The same results can be represented graphically as follows:

In [66]:
plot_compressed_channel_stats(scores, color=['#50AFE8', '#E61B23'], y_center=True, title='Average sentiment: Left-wing vs Right-wing')

If sentiment analysis is to be trusted, then those channels all appear to be fairly conservative.

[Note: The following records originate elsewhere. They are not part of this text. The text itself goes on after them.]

Each row of a before or after table is a point. The points were changed in one or more steps. Then noise was added and the rows were shuffled. The steps act on columns, c1 being the first. Name the steps. A step turns or swaps two columns, mirrors them in a line or flattens them onto one, adds a multiple of one to another, or multiplies or shifts one. Angles are multiples of 10 degrees, from the lower column toward the higher: turns from -170 to 170, lines from 10 to 170 but not 90. Use the fewest steps. Two steps may share a column if one is a turn and the other turns, adds or multiplies; they go together, in the order done. Otherwise the lowest column goes first.

Before, 14 rows:
[[ 43   6  32]
 [-43  35 -31]
 [ 25  43 -18]
 [  7 -12 -34]
 [-25  32  65]
 [ 36  81  10]
 [ -1 -50  49]
 [-17 -64 -61]
 [ 54  62  -1]
 [-45   5 -44]
 [-20   5 -24]
 [-13 -29   2]
 [ 10   8  -7]
 [  8 -37  66]]
After:
[[-43  26  24]
 [-62  24 -17]
 [-40  -5  12]
 [-14 -76  32]
 [-94  16  41]
 [-26 -27  36]
 [-92 -15  43]
 [-51  19 -68]
 [  5 -54  32]
 [-43   0 -76]
 [-75 -59 -40]
 [-67  86  21]
 [ -7 -21 -25]
 [-71   8  24]]
Steps: shift c1 by -50; turn c2 and c3 by 150 degrees

Before (11 x 9):
[[ 14 -43  20 -17   0 -12 -20 -34 -21]
 [-24  -1   3  13 -36 -19   4 -41  -7]
 [-26 -21  34 -43  26 -17   5  37  10]
 [ 15 -41  -9 -31 -38  -2  26  -7  52]
 [ 42  24 -31  30  20  19 -15  36  -7]
 [  4 -21  26 -20  17   6 -13  31 -19]
 [ -6  37  35  10  21  14  19 -47   6]
 [ -7  17 -42 -38  31 -44  25 -37 -29]
 [ 22  -2  23 -50 -46  -1 -30  25  44]
 [ -8  17  23   4  16   1 -41 -32  24]
 [  8  27 -47   2  17  35  -8  -4 -16]]
After, 11 rows:
[[  -7   49  -42  -42  -29    8   24   20  -29]
 [ -25    5   32  -45  -38   24    3   96   13]
 [  15  -19  -10  -29  -86   33   25   56   50]
 [  12   -8   18  -16  -22   48  -22   23  -18]
 [  40   -6  -30   32   66  -35  -17   96   -6]
 [   6  -16   27  -22  -13   13  -15   93  -21]
 [   9  -14  -43    5   19  -39   -8   56  -14]
 [  20   -1   22  -47 -119    2  -31   85   43]
 [ -26   19    2   11  -13    7    0   21   -6]
 [  -6    6   22    4   20  -16  -40   27   21]
 [  -4    7   36   11   37  -41   19   12    5]]
Steps: mirror c2 and c6 in the line at 150 degrees; add 1.5 times c4 to c5; shift c8 by 60

Before, 12 rows:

Also, the overall tone is generally positive except for one notable exception, as Fox News tends to cover left-oriented topics in negative terms.

Limitations and future improvements

I will be the first to admit that sentiment analysis, as conducted in this study, isn't perfect and does have some limitations.

On subjectivity

Sentiment analysis is sometimes criticized for its subjectivity as two persons may disagree on whether a given sentence is negative or positive.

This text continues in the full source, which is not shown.